Smells like feet beforehand though.Weird.

I can make a pretty good chana masala. It’s a start. Don’t forget Middle Eastern and North African food too. Also a lot of veg dishes, but even more flavor variety than Indian only. Hell, we could throw in a lot of Asian cuisine too.

Come on, America, give us better veg options.

Every post is better with pics. This was my last Chana attempt. I over reduced my sauce a bit, it was too chunky. Over brown rice.

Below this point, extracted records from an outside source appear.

Below are the code and all the weights of a small trained network. Each question names an input and a class and asks about switching units off, where a switched-off unit gives its printed mean instead of its output.

import numpy as np


def w(rows, s, z=0):
    codes = np.array(rows[::2]) - 128.0
    scale = np.full(codes.shape[1], s)
    scale[-1] = z or s
    return codes * scale


def norm(h):
    return h / np.sqrt((h * h).mean(-1, keepdims=True) + 1e-5)


def f(y):
    return np.maximum(y, 0)


def log_softmax(a):
    a = a - a.max(-1, keepdims=True)
    return a - np.log(np.exp(a).sum(-1, keepdims=True))


def net(x, mask):
    res = np.array(x, float).reshape(1, 6) / 4 @ E
    u = 0
    for l in range(2):
        y = f(norm(res) @ A[l][:, :-1].T + A[l][:, -1])
        res = res + np.where(mask[u : u + 16], y, B[l][:, -1]) @ B[l][:, :-1]
        u += 16
    return log_softmax(norm(res)[-1] @ U[:, :-1].T + U[:, -1])


A, B = {}, {}
E = w([
[127,128,130,129,128,127,130,129,127,130,128,127],'x0',
[69,151,144,126,137,139,171,13,187,158,125,126],'x1',
[128,128,128,127,128,129,130,128,128,125,128,130],'x2',
[125,106,80,122,254,117,107,125,138,142,133,129],'x3',
[128,128,128,126,129,128,128,129,129,127,128,128],'x4',
[106,234,87,76,141,135,86,154,141,140,143,118],'x5',
],0.0066)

Oi, that’s beautiful, man. Lovely presentation, too. And *brofist* for the brown rice accompaniment :-D

Fun trick I learned from some blog somewhere. Toss a couple of normal black teabags into the pot/slowcooker/pressure cooker/whatever alongside the chickpeas, if you’re cooking them from dry. Lends a really pretty purplish hue to them in the final product!

All that is well and good, but this is the future of cooking: http://lewisandquark.tumblr.com/tagged/cookbook

I’ve never heard that, that’s a neat trick. I really love anything masala, and my veg only friend introduced chana masala to me. She gave me a demerit for not having basmati rice though.

Cool link! I enjoy the notes on the progression of it. If you’re going to pick a fun project to work through neural network programming, making it fun with AI recipes makes sense.